Workaround: wrap constrained values inside an object schema (nest under properties) so the top-level schema remains an object:

// ❌ filtered (top-level enum)
{ "enum": ["a", "b", "c"] }

// ✅ compatible (enum nested under properties)
{
  "type": "object",
  "properties": { "value": { "enum": ["a", "b", "c"] } }
}

Note: ChatGPT Codex subscription access is for personal subscription use. Production and organization workflows should prefer OpenAI Platform or the EvalOps managed gateway.

For EvalOps managed gateway models, run maestro evalops login locally. The login flow uses the Identity Google callback, stores the returned organization metadata with the local OAuth credential, and then routes models such as evalops/gpt-4o-mini through MAESTRO_LLM_GATEWAY_URL.

Factory Commands

  • /import factory or npm run factory:import – copies ~/.factory config + provider metadata into Maestro’s store. Handy after updating models in Factory CLI.
  • /export factory or npm run factory:export – push Maestro’s provider data back to Factory files.

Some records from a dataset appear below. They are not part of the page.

A small network was shown many inputs. Here are its activations along a few directions, one row for each input.
Each table varies a few parts of the input and shows all the possible inputs, shuffled.
A made-up example of a description, with smaller parts first: one of 5 places around a ring, together with either a single point or one of 9 places around a ring or (one of 3 separate values, together with one of 6 places along a line).
Shared parts are said once, and a part with two or three values counts as separate values.
(in the rows, 128 means zero)

Other details of the inputs shift rows strongly along three fixed directions, in all tables alike. That doesn't count.

Table:
R1: [ 92 105 148 110 121 129 167  82  97 114 133]
R2: [155 144 104 148 167 102  97 141 133 118 126]
R3: [104 121 113 142 111  93 119 101 150 141 163]
R4: [135 181 139 195  80 189 154 197  86 122 129]
R5: [159 136 107 153 159 116  98 118 131 130 123]
R6: [123 114 142 138 125 106 140  90 128 141 121]
R7: [116 122 138 126 131 101 121 121 149 116 122]
R8: [148 135 106 140 164 115  75 150 137 119 130]
R9: [170 162  87 149 173 117  46 177 140 131 121]
R10: [129 134 120 123 140 117  97 146 122 110 135]
R11: [135 152 160 189  78 177 172 159  86  92 159]
R12: [167 175  91 137 171 118  50 176 131 137 122]
R13: [133  86  89  33 135 182 210 175 196 157  92]
R14: [132 143 105 156 124 103 103 128 165 148 159]
R15: [155 181 136 210 101 177 144 208  96  94 151]
R16: [115 134 132  92 137 107 133  94  95 130 126]
R17: [138  50  98  47 142 216 177 150 192 152 120]
R18: [101 157 154 167  62 197 187 152  65 108 137]
R19: [150  60  92  66 132 192 214 165 214 150 102]
R20: [160 201 131 182  96 191 115 249  96 102 157]
R21: [ 89 129 154  94 104 111 143 105 112 126 120]
R22: [172 144 112 159 154 117  95 130 147 152 111]
R23: [130 137 114 134 135 122  91 155 133 139 116]
R24: [101 133 149 106 115 108 155  98 101 145 115]
R25: [139 125 149 128 123 102 147  81 143 128 119]
R26: [122 136 134  97 135  93 134 108 105 124 134]
R27: [ 93  94 162 120 102 126 149  88 123 130 135]
R28: [125 134 119 123 144 116 120 110 110 129 120]
R29: [130 147 119 108 148 115 117 114 106 140 121]
R30: [151 148 118 151 145  95 120 135 150 124 110]
R31: [ 88 167 180 144  46 191 191 171  85  95 143]
R32: [162 156 104 144 147  93 108 150 151 131 103]
R33: [123 141 130 116 127 125 113 154 127 145 121]
R34: [137 131 114 136 154 122  93 153 136 110 138]
R35: [ 92 148 110 114 107 104 130 123 133 149 157]
R36: [135 115 142 120 138 112 136  80 121 121 136]
R37: [114 121 136 107 129  97 143 100 109 113 134]
R38: [150 152 108 144 145  92 107 138 140 139 104]
R39: [154 131 110 152 146 116 107 117 130 136 119]
R40: [179 149 116 160 151 106 102 134 159 146 109]
R41: [157 167 106 135 149  98 104 153 137 148 103]
R42: [130 120 141 134 123 106 121 114 150 116 127]
R43: [120 125 127 111 137 101 131 105 108 117 129]
R44: [170  65  59  73 160 226 149 210 211 152 115]
R45: [104 119 130 111 127 114 110 107 110 127 124]
R46: [143 192 133 182  91 191 117 226  95 126 133]
R47: [109 119 129 128 135 114 138  89 111 130 119]
R48: [147  57  86  68 135 189 205 162 210 161  97]
R49: [152  60  90  71 132 227 174 191 206 168 108]
R50: [135 115 141 121 137 117 134  75 115 125 131]
R51: [137 112 147 119 133 105 142  82 125 121 141]
R52: [ 93 155 167 161  52 192 179 174  90  99 138]
R53: [ 90 103 143 114 121 129 134  94 110 122 129]
R54: [120 102 147 120 125 107 122 101 126 107 151]
R55: [109  97 168 104 110 129 151  87 120 109 156]
R56: [159 152 103 162 158  98 102 151 153 139 107]
R57: [165 135 122 155 149 114  79 141 158 147 122]
R58: [162 150  92 136 163 110  90 149 126 129 118]
R59: [136 121 131 143 123 125 118 135 149 127 125]
R60: [100 101 156 126 109 127 134  91 120 129 131]
R61: [127 109 149 114 128 132 125 100 127 113 145]
R62: [118 152  89 142 123 105 105 155 157 144 152]
R63: [ 87 103 155 121 116 117 138 102 123 130 127]
R64: [ 90 164 132 188  64 173 163 174 116 118 175]
R65: [106 105 143 112 134 102 122 109 125 106 147]
R66: [124  61  87  66 145 193 198 164 187 167  99]
R67: [164 142 125 155 144 111  87 139 160 136 119]
R68: [130 114 148 131 128 109 139  81 131 146 119]
R69: [106 113 140 101 127 100 120 113 117 107 143]
R70: [ 92 109 146 119 126 133 163  82  99 120 129]
R71: [117 138 124 105 135 108 127  98  99 143 116]
R72: [130 119 139 128 137 123 133  75 115 130 129]
R73: [128 110 134 126 135 111 133  82 112 120 132]
R74: [120 105 139 120 127 132 121 104 120 112 140]
R75: [112 165 156 178  70 181 176 168  85 120 131]
R76: [126 120 158 125 115 107 131  90 144 119 129]
R77: [ 99 116 145 126 124 102 126 106 133 121 122]
R78: [147 155 101 124 152 116  72 156 124 142 118]
R79: [ 87 107 153 122 118 124 133 102 118 129 128]
R80: [125 152 156 195  72 185 169 151  86 118 137]
R81: [133 118 136 127 133 121 133  78 120 139 122]
R82: [ 99 126 145  88 120 130 136 120 102 114 141]
R83: [ 95 118 147 107 118 124 125 105  98 108 139]
R84: [156 132 119 144 149 122  81 121 139 136 125]
R85: [172 138 101 155 163 110  95 140 140 122 130]
R86: [114 118 128 123 147 123 104 114 124 120 131]
R87: [115 135 131  92 139 103 136 101 102 125 130]
R88: [102  98 145 119 114 130 132  84 114 123 134]
R89: [108 120 140 134 132 104 143  97 124 139 116]
R90: [155 165 103 137 152 108  94 153 125 156 107]
R91: [132 134 120 135 133 117  97 156 138 140 116]
R92: [121 136 133 126 114 112 123 140 138 115 120]
R93: [107 131 137  88 133 113 112 109 102 122 134]
R94: [154 128 117 144 154 110  81 136 140 112 140]
R95: [118 106 153 110 122 145 135  93 119 117 143]
Description of these inputs: one of 5 places along a line, together with either a single point or (one of 2 separate values, together with one of 9 places along a line).
The inputs of R29 and R5 match in every part but the place on the line of 5. If R71 is changed in the same way as R29 into R5, which row does it become? -> R39
The inputs of R57 and R63 match in every part but the place on the line of 5. If R17 is changed in the same way as R57 into R63, which row does it become? -> R86
Which other rows does R68 become when the place on the line of 9 takes its other values? List them by row number. -> R22, R25, R36, R40, R50, R51, R72, R81
Which other rows does R31 become when the place on the line of 9 takes its other values? List them by row number. -> R12, R20, R21, R33, R46, R78, R82, R93
Which other rows does R20 become when the place on the line of 5 takes its other values? List them by row number. -> R54, R55, R65, R69
Which other rows does R24 become when the choice among 2 separate values takes its other values? List them by row number. -> R33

These commands ensure both CLIs stay in sync while still allowing standalone configs.

Tips

  • Use maestro models list (or /models) to inspect the final registry, including custom entries and their providers.
  • Keep secrets out of repo files; rely on MAESTRO_MODELS_FILE plus env vars for headers.
  • When troubleshooting, LOG_MAESTRO_MODELS=1 (future flag) could dump the path resolution order—until then, add debug logs around getRegisteredModels().